S’il y a bien quelque chose de surprenant au Vietnam, et surtout à Saigon, c’est le trafic. Autant le dire tout de suite, la circulation est chaotique, et le code de la route oublié (on n’est même pas sûr qu’un jour il y en ait eu un de toute façon). Mais au sein de ce joyeux bazar, il y a quand même quelques règles, sorties de nulle part, et qui sautent rapidement aux yeux des nouveaux arrivants. Parmi elles, la hiérarchie des véhicules. Visuellement, c’est facile : le plus gros a la priorité...

Camion : Comme ce sont les plus gros, ce sont, forcément, les plus dangereux. Les camions ne s’arrêtent jamais à une intersection. Ils passent, et puis c’est tout. Si tu as le malheur de trouver au milieu de la susdite intersection au moment où un semi-remorque déboule, c’est vraiment pas de bol pour toi. Parfois, certains sont sympas et te laissent passer. Mais, afin de rester en vie, partons plutôt du postulat qu’il faut éviter de tenter le diable. Si un camion arrive, tu freines, tu t’arrêtes, tu fais un demi-tour, bref, tu ne restes surtout pas en travers de son chemin.

Bus : Un peu moins gros que les camions mais tout aussi fourbes, les bus se posent là. Les chauffeurs n’ont peur de rien et surtout, ils se fichent de tout. Comme ils naviguent souvent dans les voies réservées aux motos à cause des nombreux arrêts qu’ils font, ils passent leur temps à ralentir, accélérer, se déporter, se rabattre… sur les autres. Parce que oui, un bus a tous les droits. Et si tu ne te pousses pas, il dégainera son arme fatale : le klaxon, qu’il se fera un malin plaisir à te faire péter dans les oreilles au moment où il s’approche de toi. Ça surprend, hein !

Taxi : Les taxis sont partout à Saïgon. C’est pratique quand on en a besoin, mais c’est juste fatiguant quand on est sur une moto. Parce qu’en plus d’être nombreux, les taxis sont toujours à l’affût du client. Ça signifie que s’il faut se rabattre sur 2 voies, écraser un chien, faire un demi-tour ou monter sur le trottoir pour aller choper le chaland, ils n’hésiteront pas une seule seconde. Et bien sûr, ils ouvriront leur portière au milieu de la rue sans regarder avant si tu risques de la prendre en plein dans la margoulette parce que… et bien parce que c’est comme ça. Enfin, pour le bien de tous, on ne parlera pas des voitures avec chauffeurs que possède l’élite de Saïgon, et qui estiment que la route, les trottoirs et les devantures de magasins leur appartiennent...
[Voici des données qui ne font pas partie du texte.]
Every row comes from one small tree of marks. The marks that hang from a mark follow it in brackets, in alphabetical order. Every link used is in the known rows. Which tree was each row made from?
Known rows:
rosiko[fipop liro[latun] parit virot]: [ 1.534 -1.653  2.137 -3.686  6.557 -2.655  4.435  2.118  4.311 -6.194
  5.820  0.573 -0.577  0.925  0.791]
fipop[rosiko]: [-1.140  0.901  2.267 -0.277  4.486  3.986  4.681  3.424 -0.992  4.466
  4.602 -0.961 -1.649 -0.133 -0.644]
parit[rosiko[liro virot]]: [ 1.027 -0.061  1.989 -2.865  5.231  0.061  2.967  2.763  0.710 -3.923
  5.400 -0.164 -1.078  3.220 -0.456]
fipop[rosiko[liro]]: [-0.239  0.427  2.299 -1.066  4.789  3.590  4.839  3.663  1.185  3.091
  4.754 -0.847 -1.072  4.682 -0.608]
fipop[rosiko[liro[latun]]]: [ 0.837 -0.576  2.089 -1.253  5.744  2.672  5.595  3.750  2.501  2.892
  5.184 -0.632  0.088  2.422 -0.560]
demu[fipop[rosiko[parit]] mepon]: [-1.547 -1.407  2.130 -2.377  4.170  0.492  2.642  5.937  1.256  1.928
  2.407 -1.683 -2.929 -2.653 -2.461]
bigu[rosiko[fipop liro[latun] parit virot]]: [ 0.991 -1.072  1.953 -4.519  6.566 -3.753  3.266  2.198  4.146 -3.983
  4.552  0.933  0.086  0.596  1.404]
bigu[rosiko[parit virot]]: [-0.749  1.498  2.537 -3.005  5.461 -1.996  2.819  2.967  1.448 -1.359
  4.311  0.653 -1.239 -1.595  0.378]
mepon[demu[fipop[rosiko[liro[latun] parit virot]]]]: [ 0.600 -1.435  1.333 -2.253  5.808 -2.434  4.820  1.260  1.864 -3.318
  4.371 -1.262  0.163 -1.021 -0.795]
latun[liro]: [ 0.962  2.242  2.097 -0.495  4.839  4.336  4.044  3.463 -0.120 -0.255
  6.114 -0.883 -4.565  3.557  1.818]
mepon[demu[fipop]]: [-0.053  0.327  1.317 -0.322  3.491  1.996  3.148  2.937 -2.057 -3.722
  4.981 -2.152 -4.313 -4.038  0.290]
demu[fipop[rosiko] mepon]: [-1.491 -2.012  1.688 -1.779  3.684  1.400  2.536  5.562 -0.625  2.865
  2.674 -2.321 -3.336 -2.352 -1.980]
rosiko[fipop liro parit virot]: [ 0.243 -0.560  2.348 -3.392  5.499 -1.808  3.509  2.089  2.847 -5.921
  5.372  0.237 -1.776  3.598  0.736]
mepon[demu]: [-0.086  2.763  2.175  0.385  4.671  3.760  3.694  2.361 -1.833 -1.145
  6.184 -1.552 -3.662 -2.961  0.626]
bigu[rosiko[fipop liro]]: [ 0.127  0.011  1.814 -2.835  4.593  1.311  2.295  3.398  1.386 -1.359
  4.242 -0.175 -2.601  2.899  1.848]
mepon[demu[fipop[rosiko[parit]]]]: [-0.921  0.433  1.595 -0.819  4.229  1.227  4.002  2.437 -0.871 -0.548
  3.633 -1.739 -2.274 -3.118 -0.831]

Write each row's tree:
[ 1.846 -2.193  1.417 -3.508  5.965 -1.279  3.275  1.875  1.213 -5.147
  5.384  0.053 -0.273  0.550  0.537]
parit[rosiko[fipop liro[latun] virot]]
[-0.554  0.188  2.641 -2.554  5.892 -0.583  5.035  2.380  2.812  0.539
  4.562  0.027  0.443  4.818 -1.177]
fipop[rosiko[liro parit virot]]
[-1.017 -2.650  2.018 -3.774  4.934 -2.763  2.772  4.581  2.940 -0.881
  2.705 -1.442 -1.390  2.227 -2.451]
demu[fipop[rosiko[liro parit virot]] mepon]
[ 2.156 -0.969  1.804 -3.047  6.056 -0.891  3.757  2.806  2.039 -4.012
  5.837  0.116  0.102  0.736 -0.493]
parit[rosiko[liro[latun] virot]]
[ 0.021 -3.474  1.769 -4.051  5.766 -3.630  3.451  4.628  4.089 -1.003
  3.092 -1.189 -0.405  0.052 -2.411]
demu[fipop[rosiko[liro[latun] parit virot]] mepon]
[-0.811 -1.785  2.136 -3.187  4.410  0.057  2.748  6.064  3.274  0.487
  2.498 -1.622 -2.489  1.689 -2.506]
demu[fipop[rosiko[liro parit]] mepon]
[ 0.796 -0.878  1.445 -1.708  5.263  0.110  4.796  2.634  2.226 -1.855
  4.163 -1.444 -0.805 -1.408 -0.866]
mepon[demu[fipop[rosiko[liro[latun] parit]]]]
[-0.284  1.122  2.827 -1.771  5.343  2.407  5.006  4.065  3.289  2.166
  4.367 -0.172 -0.714  4.256 -1.184]
fipop[rosiko[liro parit]]
[ 0.974 -0.366  1.792 -2.563  4.439  2.728  2.449  3.410  0.337 -3.318
  4.786 -0.391 -2.593  2.366  0.454]
parit[rosiko[fipop liro]]
[-0.506 -0.575  2.156 -1.788  5.407  0.405  4.879  1.983  0.856  1.565
  4.919 -0.687  0.111  5.293 -0.587]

Moto : Ça, c’est nous, toi, vous, et la majorité des gens qui vivent au Vietnam. Les deux-roues se déplacent généralement comme des bancs de poissons, suivant un mouvement uniforme et homogène. Ça peut paraître pénible d’être toujours entouré de milliers de motos mais en réalité, c’est vachement pratique. Oui, car l’union fait la force, et c’est grâce à ça qu’on évite de se faire emmancher par un camion. Bon, le seul problème, c’est que les conducteurs sont assez imprévisibles, et peuvent décider à n’importe quel moment de tourner, débouler d’une ruelle, faire demi-tour, rouler à contresens, s’arrêter prendre un banh mi ou ralentir pour regarder les travaux sur le bord de la route. Il faut donc anticiper le moindre signe d’inattention, et ça, c’est usant.

Vélo : Il y a une question qu’on se pose toujours quand on voit un vélo, et à laquelle on n’a pas encore trouvé de réponse. Est-ce qu’ils roulent au milieu de la route exprès pour énerver tout le monde, ou est-ce que c’est une stratégie pour être repéré par les conducteurs ? Dans les deux cas, ça marche, on les voit bien et on a un peu envie de leur hurler dessus pour qu’ils tiennent leur droite. Bon après, certains n’ont pas le choix : les ados en attente du permis, ceux qui ont peu de moyens… On ne peut pas vraiment leur en vouloir. Par contre, les bobos qui veulent faire croire à leurs voisins qu’ils sont grave healthy parce qu’ils emmènent leurs marmots en tandem à l’école, nan, vous, on a envie de crever les pneus de votre vélo pour que vous puissiez plus jamais aller acheter vos pâtes sans gluten avec ce véhicule. 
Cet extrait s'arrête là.